Each row comes from the steps of one walk. Every step used is in the known rows, and no mark comes twice. Write the walk behind each row, first mark first.
Known rows
nevu, nusebi, piru, tadak, pura: [ 0.59 -2.30 -0.43  0.29  1.41  1.30  0.96  0.54  0.22  1.20  2.12 -2.43
  1.51  0.45  0.91 -0.22  0.94  0.69  0.21  2.43 -0.15  1.71 -0.32  0.19
 -2.02]
nusebi, tadak, piru, pura: [-0.65 -0.17  0.67  0.37  0.02  0.71 -0.13 -0.03  1.92 -2.54  2.19 -0.39
 -1.87 -1.07 -0.61  1.10  1.53  0.01 -1.76 -0.13  0.59 -1.42 -0.08  0.44
  0.01]
nusebi, tadak, pura, vokos: [-0.07 -0.09  1.47  0.04 -2.54  0.06 -0.29 -0.06  0.63 -0.33 -1.31 -1.63
 -0.76 -1.21 -1.47  0.28  0.79 -1.37 -2.58  0.92  1.11  0.77 -0.37 -0.23
 -0.39]
piru, nevu, pura, vokos: [-2.65  2.10  0.18  0.43 -1.55 -3.04 -0.54 -0.59 -1.79  1.13 -1.83  0.97
 -0.39  1.74  1.44 -1.15 -0.20 -0.64  0.23 -0.47 -0.64  0.53  1.59 -1.68
 -2.08]
nevu, nusebi, tadak, piru, pura, vokos: [ 2.51 -1.64 -0.05  1.02 -2.42  0.56  0.14  1.06  0.71  0.19  2.28 -1.76
  0.16 -1.15  1.63  0.50  1.09 -0.37  0.75 -0.68  0.01  0.79 -0.93 -0.99
  3.17]
tadak, nusebi, piru, nevu: [ 0.47  0.61 -1.81 -0.53  3.77  0.70 -0.78  0.03 -0.43 -0.36 -1.95 -1.82
  1.45  2.23  1.76  0.53  0.19  0.82 -0.03  0.88 -0.28 -1.14  0.90 -0.83
  0.04]
nusebi, piru, nevu, pura: [-1.47  1.45 -0.69 -0.32  2.48 -1.06  0.01 -0.82 -0.76  0.13  0.51 -0.91
 -0.35  1.74 -0.19 -0.80  0.39  0.61 -0.23  2.12 -0.18 -0.05  2.79 -0.68
 -4.00]
nusebi, tadak, piru, pura, vokos: [ 0.49  0.04  1.09  0.38 -3.13  0.89  0.04  0.54  1.48 -1.39  2.03 -1.33
 -1.77 -1.44 -0.80  0.93  0.92 -0.55 -1.39  0.27  0.69 -0.87 -0.20  0.04
  0.33]
nevu, pura, piru, tadak: [-2.15 -0.20  1.29  0.20 -2.01  1.00  0.06  0.71  0.26  1.10 -0.72  2.28
 -1.78 -0.84 -0.52 -1.45  0.45  0.80  1.72 -0.85 -0.88  0.34 -0.74 -0.40
 -2.24]
nevu, pura, piru, tadak, nusebi: [-1.87 -0.31  0.44  0.33 -1.78  1.69  0.03  1.02  0.11  0.76 -1.62  1.55
 -0.89 -0.63  0.90 -1.16  0.72  0.98  2.58 -1.08 -0.83 -0.22 -1.37 -1.18
 -0.77]
tadak, piru, nevu: [-1.94  0.28 -0.85 -0.40  0.90  0.22 -0.96  0.46  0.44 -0.74  1.83  0.45
 -0.65  0.65 -0.57  0.54  0.05  0.07 -0.45  0.77 -0.67 -1.49 -0.34  0.36
 -0.04]
vokos, nevu, tadak, nusebi, piru: [-2.58 -0.77 -1.47 -0.41  1.58 -0.94  1.77 -0.99 -1.06 -1.84 -0.41  0.72
  0.69 -0.15  1.28 -0.65 -1.18 -0.16  1.05  0.44  0.26 -0.92  0.36 -0.24
  1.06]
pura, vokos, nevu: [ 1.27  0.63  0.62  0.21 -2.62 -1.52  0.76  0.19 -0.97  1.09 -2.23  1.47
 -0.64  0.28 -1.03 -1.08 -2.07 -1.52  1.20 -0.06  1.12  2.65 -0.12 -0.01
  1.51]
pura, vokos, piru: [ 4.32  0.65  0.38 -0.18 -2.58  1.45 -0.28  1.82  0.19  1.27  0.43  1.43
 -0.55 -1.24 -2.63 -0.04 -2.59 -0.57  1.61  0.03  0.51  1.64 -0.43  0.56
  2.67]
tadak, nusebi: [-0.90 -0.20 -1.71 -0.24  3.89  0.85 -0.53  0.61  0.81 -0.56 -3.12 -0.17
  1.21  1.40  2.44  0.97  0.34  0.72  1.06 -1.32 -0.06  0.00 -0.65  0.04
  3.78]
vokos, piru: [ 2.88  0.34 -0.57 -0.21  3.40  1.69 -0.50  0.94  1.14 -1.19  0.98  3.61
 -0.81 -0.90 -2.74  0.35 -1.77  0.52  1.27 -0.64  0.41  0.38 -0.35  1.23
  2.18]
vokos, pura, piru, tadak, nusebi: [ 3.60 -0.72  1.91  0.99  0.16  3.56 -0.21  1.03 -0.13  0.49 -2.96  3.73
 -1.28  0.46 -2.35  0.15 -0.50  0.57  0.76 -0.80  0.51  0.33 -2.32 -0.10
 -2.50]
nevu, tadak, pura, vokos, piru, nusebi: [-0.51  0.12  0.03 -0.18 -4.25  0.54  0.75 -0.01 -0.82  0.33  2.12 -1.40
  1.69 -1.83 -0.57  0.18 -0.74 -0.50  0.36  0.76  0.07 -0.68 -0.91  0.43
  0.48]
vokos, pura, piru, nusebi: [ 6.77  0.76  1.54  1.25  0.69  2.07 -0.63  0.21 -0.37  0.96 -2.96  3.46
 -0.77  0.64 -3.27  0.26 -0.20  0.40  1.78 -2.06  1.32  1.12 -1.73  0.41
 -0.49]
nevu, tadak, nusebi, piru: [-3.65 -1.21 -1.47 -1.37  1.16  0.85  0.85  0.08  0.20 -0.41  0.96 -2.59
  1.77 -0.48  2.41  0.90 -0.36  0.97 -0.41  0.63 -1.29 -2.07  0.91  0.54
  1.42]
nusebi, piru: [ 0.63  0.02 -0.55 -1.04  3.40  1.08  0.19  0.16  1.13  0.42  0.85 -1.67
 -0.27  0.74 -1.66  0.34 -0.16  0.79 -0.63  2.15  0.32  1.01  1.78  1.59
 -1.23]
nusebi, piru, nevu, tadak: [-2.27  0.49 -0.09 -1.40  1.75 -1.30 -0.04 -1.08 -0.73  0.44  1.74 -1.38
  0.25  0.86 -0.17  0.16 -0.72  0.45 -2.92  1.79 -1.33 -1.63  2.80  0.64
 -3.84]
nevu, nusebi, tadak, piru, pura: [ 1.38 -1.75 -0.49  0.97  0.62  0.38 -0.01  0.47  1.25 -0.96  2.36 -0.82
  0.02 -0.79  1.86  0.70  1.66  0.20  0.36 -1.06 -0.11  0.19 -0.75 -0.58
  2.79]
nusebi, piru, pura: [ 1.53  1.37  0.20  0.01  3.59  1.34  0.11 -0.43  1.00 -0.26  1.39 -1.65
 -0.43  2.23 -0.95  0.41  1.03  1.03 -0.60  2.02  0.84  1.33  2.41  0.98
 -3.49]
nusebi, tadak: [-1.28 -0.48  0.93 -0.47  2.07 -1.64 -0.37 -0.64  1.39 -1.27 -1.31  0.85
 -1.51 -1.09 -0.22  0.74  0.22 -0.30 -3.22 -1.63  0.13 -0.53  0.74  1.04
  0.78]
piru, nusebi: [ 1.09  1.03 -0.54  0.30  2.32 -2.46 -0.08 -0.99  0.09  0.43 -1.51  0.07
  1.23  0.88  1.41  0.79  0.37  0.57  0.47 -2.50  0.63  0.08 -0.16  1.60
  1.85]

Which walk is each row?
[-5.06  0.66  0.38 -0.93  1.36 -3.53 -0.78 -1.62 -1.12  0.05 -0.28  1.58
  0.19  1.10  1.78  0.19 -0.88 -0.16 -3.49 -1.22 -2.13 -2.16  1.77  0.42
 -2.20] -> piru, nevu, tadak
[ 0.86 -2.08 -0.26  0.32  2.28 -1.58 -0.19  0.03  0.89  0.10 -0.42  0.26
  0.32 -0.83  2.11  0.44  0.60 -0.03 -0.73 -2.22 -0.50  0.89 -0.19 -0.14
  3.46] -> nevu, nusebi, tadak
[ 5.23  0.71  0.97 -0.29 -0.56  0.88 -1.74  0.26  0.46  2.21 -2.34  1.44
 -0.08 -0.41 -1.59  0.03 -0.15  0.64  1.19 -3.12 -0.31 -0.01 -1.68  0.87
  2.14] -> pura, piru, nusebi
[ 1.48  0.84 -1.50  0.19  3.85  2.39 -0.09  0.30  0.63 -0.86 -0.83 -2.54
  1.28  2.44  1.75  0.91  1.33  1.28  1.25  1.02  0.65  0.15  0.95 -0.42
  0.14] -> tadak, nusebi, piru, pura
[-3.00  0.72 -0.95  1.01  2.32 -2.42  1.54 -1.09 -0.85 -1.88 -1.80  3.61
 -1.15  0.75  0.23 -1.85 -0.11 -0.53  3.06 -0.49  1.39  1.81  0.54 -0.80
  0.14] -> vokos, nevu, pura
[-4.71 -0.51 -0.20 -0.45 -0.95  1.03  0.74  0.03  1.04 -1.19  4.50 -0.91
 -0.12 -0.65  0.81  1.03  0.52  0.60 -0.47  0.51 -1.12 -1.89  0.28  1.24
 -0.13] -> nevu, tadak, piru, pura
[-1.41 -0.34  0.86  0.01  1.37 -0.08 -0.47 -0.77  1.33 -1.76 -1.19 -0.52
 -0.87 -0.69 -1.22  0.53  1.53 -0.71 -3.03  0.42  1.00  0.03 -0.16  0.28
 -0.84] -> nusebi, tadak, pura
[ 1.19  0.53  0.27  0.33  1.07 -3.36 -0.07 -1.49  0.33 -0.74 -1.64 -0.11
  0.32 -0.80  1.27  0.99  0.67  0.10 -1.54 -3.07  0.82 -1.25  0.03  1.15
  1.57] -> piru, nusebi, tadak
[ 4.29 -0.40 -0.44  0.76  0.28  1.01  0.36  0.74  0.02  2.03  1.65 -2.74
  1.38  1.52  1.31  0.02  0.68  0.46  1.67  1.01  0.14  2.98  1.06 -0.51
  0.45] -> nevu, nusebi, piru, pura, vokos
[-0.07  0.00 -0.06  0.12 -6.19 -1.50  1.70  0.09 -1.59  0.72  1.16 -0.46
  0.51 -1.61  0.02 -0.65 -1.92 -1.31  2.00  0.05  0.66  0.02 -0.97  0.08
  2.42] -> pura, vokos, nevu, tadak, piru, nusebi
[ 2.53  0.96  0.52  1.11 -2.55 -2.57  0.61 -1.55 -1.11 -0.84 -1.95 -0.74
  0.73 -0.86 -0.10 -0.18  0.69 -1.28 -0.21 -1.08  2.30  0.03 -1.11 -0.35
  0.60] -> piru, nusebi, tadak, pura, vokos, nevu
[ 1.53 -1.00 -0.57  1.60  1.14 -1.17  1.07 -0.73 -0.25 -2.37  0.78  2.12
 -0.64 -0.24  0.81 -0.78  0.57 -0.74  1.61 -0.98  1.20  0.92 -0.90 -1.29
  1.96] -> vokos, nevu, nusebi, tadak, piru, pura
[-4.15  1.86 -0.39  0.40  2.43 -3.29 -0.74 -1.18 -1.15 -0.33 -1.66  2.22
 -0.53  2.19  1.57 -0.88  0.53  0.02 -0.31 -0.88 -0.75 -0.20  1.86 -1.13
 -2.59] -> piru, nevu, pura
[ 4.30 -0.05  1.00 -0.29  0.30  0.57 -2.71  0.46 -0.49  2.75 -2.29  2.63
 -0.26  0.73 -0.90 -0.70 -0.45  0.11 -0.05 -2.53 -1.99  0.29 -1.04 -1.04
  0.75] -> pura, piru, nevu, nusebi
[ 2.41 -1.73 -1.38 -0.16  3.30  0.65  0.30  0.62  0.58  1.48  1.28 -1.87
  1.37  0.62  0.97  0.07  0.34  0.83  1.23  0.73 -0.32  2.13  0.72  0.39
  1.92] -> nevu, nusebi, piru
[-0.20 -0.18  0.10  0.62  2.16 -2.64 -1.41 -1.24 -0.96 -0.28 -1.30  0.59
  0.67  1.25  1.70 -0.13  1.09 -0.68 -2.47 -0.99 -0.74 -0.22  0.25 -1.57
 -1.05] -> piru, nevu, nusebi, tadak, pura
[ 1.11 -0.96  2.61 -0.78 -1.53  1.95 -1.07  0.98  0.93  2.10 -1.28  2.70
 -1.76 -0.87 -2.25 -0.40 -0.87  0.59 -1.30 -1.29 -1.38 -0.18 -1.75  1.27
 -2.11] -> pura, piru, tadak
[-1.38  0.04  0.72  0.84 -0.89 -0.76  1.16 -0.45 -0.97 -0.64 -1.80  4.62
 -2.08 -0.42 -1.07 -2.47 -0.57 -0.34  2.69 -0.77  0.55  1.00 -0.98 -1.02
 -1.86] -> vokos, nevu, pura, piru, tadak
[-0.57  0.60 -0.42  0.52  0.99  2.40 -0.15  0.76  1.78 -1.47  3.09 -0.53
 -0.86  1.07 -0.60  0.98  1.46  0.64  1.06  0.97  0.49  0.03 -0.38  0.88
  0.07] -> tadak, piru, pura
[-3.98 -0.44  0.56 -0.75 -3.46  0.34  0.62  0.01 -0.30  0.95  1.10 -2.25
  1.11 -0.78  0.09  0.13 -0.21 -0.73 -1.36  1.48 -0.53  0.27 -0.08  0.65
 -0.42] -> nevu, tadak, pura, vokos
[ 1.12  0.70  0.17  0.71  0.64 -2.11 -0.13 -1.58  0.16 -1.17 -1.37 -1.22
  0.93 -0.49  0.57  0.77  1.74 -0.22 -1.32 -1.44  1.50 -0.81 -0.72  0.59
  0.38] -> piru, nusebi, tadak, pura
[ 0.79 -0.26 -2.07 -0.65  3.71  2.10 -0.13  0.77  0.72 -0.38 -1.42 -2.56
  1.40  1.24  1.27  0.85  0.36  1.10  1.13  1.07  0.30 -0.09  0.39  0.02
  1.99] -> tadak, nusebi, piru
[ 0.95 -0.01  0.55  0.64 -0.92 -2.47 -1.30 -0.72 -1.49  0.85 -1.40 -0.22
  0.82  0.87  1.53 -0.34  0.49 -1.22 -2.06 -0.56 -0.62  0.34  0.13 -2.00
 -0.70] -> piru, nevu, nusebi, tadak, pura, vokos
[-1.65 -0.40  0.30 -0.40 -0.03 -1.02 -0.78 -0.25  0.88 -2.02  1.18  0.31
 -1.73 -1.39 -0.60  0.80  0.39 -0.48 -2.93 -0.18 -0.34 -2.67  0.02  0.00
 -0.17] -> nusebi, tadak, piru, nevu
[-2.41  0.95 -0.14  0.46 -2.68 -0.92  0.80  0.77 -0.29  1.34 -0.92 -0.40
 -0.46  0.08  0.90 -1.04  0.05 -0.28  2.75  0.10  0.34  2.33  0.85 -0.79
  0.85] -> nevu, pura, vokos
[-5.37 -1.62 -0.76 -1.30 -0.93  0.81  0.83  0.55  1.08 -0.64  4.10 -0.87
  0.00 -1.86  0.46  0.96 -0.44  0.44 -0.56  0.56 -1.49 -2.13 -0.26  1.70
  1.68] -> nevu, tadak, piru
[ 3.91  1.48  0.66 -0.09 -2.62 -0.12 -0.90  1.11 -0.99  1.23 -0.22  2.05
 -0.47 -0.25 -2.20 -0.31 -2.75 -0.87  0.47 -0.12 -0.03  0.66  0.05 -0.28
  0.79] -> pura, vokos, piru, nevu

- **Instructions to follow**:
Every line of the entries above that includes "each" should be copied.

- **Answer space**:
Each row comes from the steps of one walk. Every step used is in the known rows, and no mark comes twice. Write the walk behind each row, first mark first.
Which walk is each row?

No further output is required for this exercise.